May 18, 2015
A Quest for Syncable Private Online Storage

It's necessary for apps to sync data, either documents or preferences, among our devices. Syncable means that modifications made on one device must be transferred to other devices swiftly. Private means that data must be encrypted with a user provided key before upload to server, so that neither cloud provider nor app developer can look inside your documents.

These requirements seem to contradict each other. Encrypted data is extremely expensive to sync. Even if you just change one byte, newly encrypted data will be entirely different, therefore a full syncing will have to copy every byte. However, if we design the storage file to be append-only, and use a stream cipher instead, then our goal can be met.

An append-only file is opened for reading and writing, only that the writing always happens at the end of file. For C programmers, such a file is opened in this way:

fopen("datafile", "a+");

Since it's append only, it's easy to sync by comparing file size and only downloading the missing data at the end, and another benefit is that your data will never get corrupted. When things go wrong, we can simply revert to earlier versions. Stream cipher encrypts data on the fly as they are being appended. There is no need to re-encrypt whole file from the start. Effectively we also have an encryptable version control storage.

The problem of append only data storage is that, unlike usual database systems, we need to build an external index file for fast queries. The external index file has to be built on first time load, and always be updated whenever there is new data coming in. It can also be encrypted so even if other people get access to your device, your index file is still safe.

Normally a remote server is required to help devices sync with each other. The server only has meta information, for example, size of the data file, timestamps of updates from clients. It can do some basic conflict resolution. When a client tries to push or append new data, the server requires the client to provide its local head position (same as file size) and checksum. If client head position is not equal to the head at server, then the server will reject updates from the client.
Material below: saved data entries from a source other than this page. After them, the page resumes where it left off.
Each point is reached from the start by the listed moves, each made once or not at all, plus a little noise. Is the number of moves made odd or even? Then give how often each move was made.
(in the rows, 128 means zero)

Moves:
(1): [141 114 175 181]
(2): [146 173 109 148]
Start: [ 91 102 154 154]
Points:
[104  84 199 201] => odd (1, 0)
[120 126 178 228] => even (1, 1)

Moves:
(1): [134  71 135 109 106]
(2): [149 164 188 108  61]
(3): [ 75 117 114 166  94]
(4): [154 139  71  93 131]
Start: [144 136 147  86 157]
Points:
[ 96  64 143 107 102] => even (1, 0, 1, 0)
[192 127 156   7  77] => odd (1, 1, 0, 1)
[142 171 138  74  59] => odd (0, 1, 1, 1)
[148  81 155  68 135] => odd (1, 0, 0, 0)

Moves:
(1): [167 151  93 138 140 123 182 153]
(2): [ 96 125  84  94 129 166 123  93]
(3): [159 160 152 120 162  94 129  45]
(4): [144 156  92 134 107 113  65 133]
(5): [ 86 127  93 146 135 110 157 147]
(6): [107 182 118 150 123 168 179  94]
Start: [104 116 127 157 123  96 105 120]
Points:
[  7 168  33 164 126 157 180  71] => odd (0, 1, 0, 0, 1, 1)
[130 166  15 137 114 112  88 115] => odd (1, 1, 0, 1, 0, 0)
[141 140  93 168 134  91 161 147] => odd (1, 0, 0, 0, 0, 0)
[110 224  70 201 168  79 240  44] => even (1, 0, 1, 0, 1, 1)

Moves:
(1): [127 141  65 129 123 151 127 110 122]
(2): [109 133 112 107 140 103 171  78 123]
(3): [139 105 158 118 117 129 153 116 134]
(4): [ 84 104 128 149 121 146 151 125 137]
(5): [109 141 115 105 122 132 123 124 139]
(6): [ 91 148 124 118  81 161 143 118 121]
(7): [133 125 150 112 125 110 171 111 154]
(8): [143 122 146 150 158 150 116 128 134]
(9): [162 145 111 103  99  73  97 109 164]
Start: [124 129 119 131 133 115 148 144 143]
Points:
[154 151 106 109 126  85 105 119 195] => odd (0, 0, 0, 0, 1, 0, 0, 1, 1)
[ 72 166  61  87  90 123 249  49 149] => even (1, 1, 0, 0, 0, 1, 1, 0, 0)
[107  86 124 150 133 165 223  95 180] => odd (1, 0, 1, 1, 0, 0, 1, 1, 0)

Moves:
(1): [124 131 133 119 131 124 134 146 105 126 132 135 108 162]
(2): [157 126 129  71 125  84 110  78 156  89 185 122 122 100]
(3): [135 154 140 171 115 177  70 125 137 177 136 116 188  92]
(4): [127 121 146 125 107  88 137 127 124 119 189 106  81 122]
(5): [149 150 103 101 128 145 130 113 107  98 107 121 138 100]
(6): [116 144 117 100 114 132 126  94 171 113  87 126 111  87]
(7): [ 98 122 117 128 155  80 136 137 115 153 159 116 123 142]
(8): [129 132 141 110 140 138 159 112 123 113  94 150 190 129]
(9): [121 139 145 165 134 133  64 148 138 111 127 127 120 122]
(10): [109 114 128 120 114 165 119 126 129 147 160 100 108 127]
(11): [132 101 104  80 129 139 129 141  66 156 162 133 125 132]
Start: [147 110 120 120 143 162 134 151 121 129 123 122 121 108]
Points:
[188 119 102   7 161 164  84 106  74  55 162 134 174  52] => odd (0, 1, 0, 0, 1, 0, 0, 1, 1, 0, 1)
[170 132 125  44 146 189  79  90 134  47 153  96 160  43] => odd (0, 1, 0, 0, 1, 0, 0, 1, 1, 1, 0)
[142 126 137 113 119 175  78 168  85  89 199  69  39 101] => odd (1, 0, 0, 1, 1, 0, 0, 0, 1, 1, 0)
[158 169 119  95 102 187  93 115 127 120 134  80 104  31] => odd (1, 0, 1, 1, 1, 1, 0, 0, 0, 0, 0)
[138 122  84  93 169 130 144 144  87 125 128 103 125  99] => even (0, 0, 0, 0, 1, 0, 1, 0, 0, 0, 0)
[153 156 100  40 143 192 176 103 115  67  28 143 155  77] => even (1, 0, 0, 0, 1, 1, 0, 1, 0, 0, 0)
[122  89 118  47 156  99 119 128 115 130 248  81  68 125] => even (1, 1, 0, 0, 0, 0, 1, 0, 0, 1, 0)

Moves:
(1): [135 109  99 125 133  67 141 147 130  83 129 122 114 176  91 144 139]
(2): [131 129 129 126 145 135 144 118 158 154 126 109 139 129 150 106 145]
(3): [143 106 172 151 135 146 165 122 100  90 150  91 138 131 167 122 146]
(4): [135 118 134 125  98 125 122 125 101 138 144  92 111 121 122 140 114]
(5): [133 120 126 124 129 144 139 116 121 141 137  99 157 108 136 139 124]
(6): [115 133 155 128 129 133 143 127 185 104 101 112 137  99 157  98 157]
(7): [131 141 100 148 121 113 116 124 150 154 103 118 137 141 123 131 148]
(8): [143 137 126 107 107 141 129 119  89 123 137 128 127 118 126 129 125]
(9): [ 94 177 140 118  83 135 123 112 139 142 108 150 125 107  99 164 152]
(10): [ 94 155 136 124 131 156 119 136 150 109 129 147 110 112 134 121 138]
(11): [128 150 115 156 183 151  93 124 129 159 167 195 102  84 104 109 133]
(12): [151 148 110 161 150 111 137 131 158 150 135 121 142 128 129 109 115]
(13): [131 121 128 131 147 112 137 147 149 103 133 158 111 125 158 134 139]
(14): [132 145 129 124 106 117  94 121 125 141 138 139 125 132  99 150 131]
Start: [146 162 129 121 144 112 148 164 129 121 133 130 163 147 124  92 116]
Points:
[160 209 121 220 249 150 156 167 193 131 193 165 162  81 180  61 161] => odd (0, 0, 1, 0, 1, 0, 1, 0, 0, 1, 1, 1, 1, 0)
[171 181 113 157 166  97 155 167 160 142 142 123 183 150 126  74 106] => odd (0, 0, 0, 0, 0, 0, 0, 0, 0, 0, 0, 1, 0, 0)
[ 88 232 156  93  75  83 139 156 220  99 108 104 130 124  80 120 195] => odd (1, 1, 0, 1, 0, 1, 0, 0, 1, 1, 0, 0, 0, 1)
[ 78 215 142 100 112 105 172 164 214  58 101 119 166 111  98 118 188] => odd (1, 0, 0, 0, 1, 1, 0, 0, 1, 1, 0, 0, 0, 0)
[137 226 124 113 169 159 147 135 145 172 173 202 154  51 128 102 164] => even (0, 1, 0, 0, 1, 0, 0, 1, 1, 0, 1, 0, 1, 0)
[150 237 149 145  79  74 176 156 191  64 142  69 162 110 128 133 211] => even (1, 0, 1, 1, 1, 1, 1, 1, 1, 1, 0, 1, 1, 1)

Moves:
(1): [ 88 147 137 145 114  54  89 107 127 132 121 130 131 103 139 144 123 143
 133 125 111]
(2): [140 126 106 137 131 110 128 113 103 144 132 143 151 112 143 120 136 159
  99 103 121]
(3): [145 157 130 147 130 123 131 115 111 141 152 143 152 126 129 139 122 119
 112 136 120]
(4): [123 145 102 138 136 132 145 154 136 106 123 122 129 111 146 130 132 135
 137 130 135]
(5): [117 164 142 110 146 153 143 117  98 141 117 123 131 165 133 150 126 148
 166 134 109]
(6): [110 163 133 117 105 125 149 119 141 133 108 117 150 131 142 107 124 130
 108 135 101]
(7): [127 147 124 131 144 136 128 133 105 114 115 122 148 129 115 147 144 129
 134 113 106]
(8): [121 115 131 130 134 132 134 105 131 142  94 146 130 131 139 156 148 135
 141 123 143]
(9): [141 112 140 130 140 162 132  92 147 118 138 134 120 111 103 124 133 148
 103 146 152]
(10): [118 143 116 113 116 120 125 129 134 121 128 134 125 118 145 124 106 118
 134 154 133]
(11): [154 120 115 128 136 119 114 135 145 126 130 138  98 117 147 136 140 115
 107 111 141]
(12): [143 126 129 130 145 150 130 109 111 137 126 131 113 126 144 122 124 137
 143 123 157]
(13): [108 133 111 155 151 158 130 108 117 164 123 123 133 135 136 111 112 137
 140 137 113]
(14): [160 139 105 117 123 134 133 124 119 133 139 143 126 144 145 121 147 104
 146 140 126]
(15): [131 117 131 124 128 109 109 141 162 115 159 138 146 121 124 130 127 102
 123 127 140]
(16): [135 111 125 108  93 124 125 141 133 114 147 136 124 118 102 138 119 128
 160 112 135]
(17): [108 139 133 142 124 140 105 139 140  85 139 124 136 121 132 150 111 135
 130 150 140]
(18): [142 125 121 141 122 145 149 143 128 141 118 141 141 111 136 102 110 141
 144 138  83]
Start: [136 103 120 137 132 143 114 127 111 113 149 103 146 122 140 120 138 119
 155 131 158]
Points:
[122 215  74 177 198 191 162  58  48 173 118 139 249 128 207 154 159 171
 180 107 121] => even (0, 1, 1, 1, 1, 1, 1, 1, 0, 0, 0, 1, 1, 0, 1, 0, 0, 0)
[185 199  85 133 117 177 163 103  67 139 136 139 208 110 198  82 116 104
 182 173  89] => odd (0, 0, 1, 0, 0, 1, 1, 0, 0, 1, 0, 1, 0, 1, 0, 0, 0, 1)
[145 152 121 138 136 151 119  71  84 141 140 136 156 118 153 117 136 167
 204 179 101] => odd (1, 0, 0, 0, 1, 0, 0, 0, 1, 0, 0, 0, 0, 1, 0, 0, 0, 1)
[122 236  90 158  98  69  69 104 106  69 156 132 191  87 210 158 126  85
 130 174 113] => even (1, 0, 1, 0, 0, 1, 1, 0, 0, 1, 1, 0, 0, 1, 0, 0, 1, 0)
[159 146  90 179 101 141 115  34 132 183 138 168 172  69 183 121 133 144
 170 155 103] => even (1, 0, 1, 0, 0, 1, 0, 1, 1, 0, 1, 0, 1, 1, 0, 1, 0, 1)
[145 190  66 166 111 208 135 114  93 102 181 123 188 113 193 116 103 120
 207 173 160] => even (0, 0, 1, 1, 0, 1, 0, 0, 0, 0, 0, 1, 1, 1, 0, 1, 1, 0)
[101 175  95 150 163 123  77  12 116 163 148 135 163  78 216 105 102 186
 125 143 155] => even (1, 1, 0, 0, 1, 1, 0, 0, 1, 1, 1, 1, 1, 0, 1, 0, 0, 0)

The client should catch up with the server head position first, by downloading missing data and doing conflict resolution locally. Since the server has no idea of the contents, keeping the content in proper status is at the discretion of all clients. A badly behaving client could post garbage data to the server. Even in such case, we can still revert data to earlier versions, and revoke access permission for those bad clients if necessary.

Like git, clients have full copy of data. Therefore they can switch to another remote storage provider at will.

Data syncing can also be peer-to-peer. Two different local storages can negotiate a common head position by exchanging checksums of different portions of data, and then try to merge their differences after that.

Going forward, this is how app developers should protect private data of users, and this is how we can completely close any possible backdoors to user data, yet still provide convenience of fast syncing.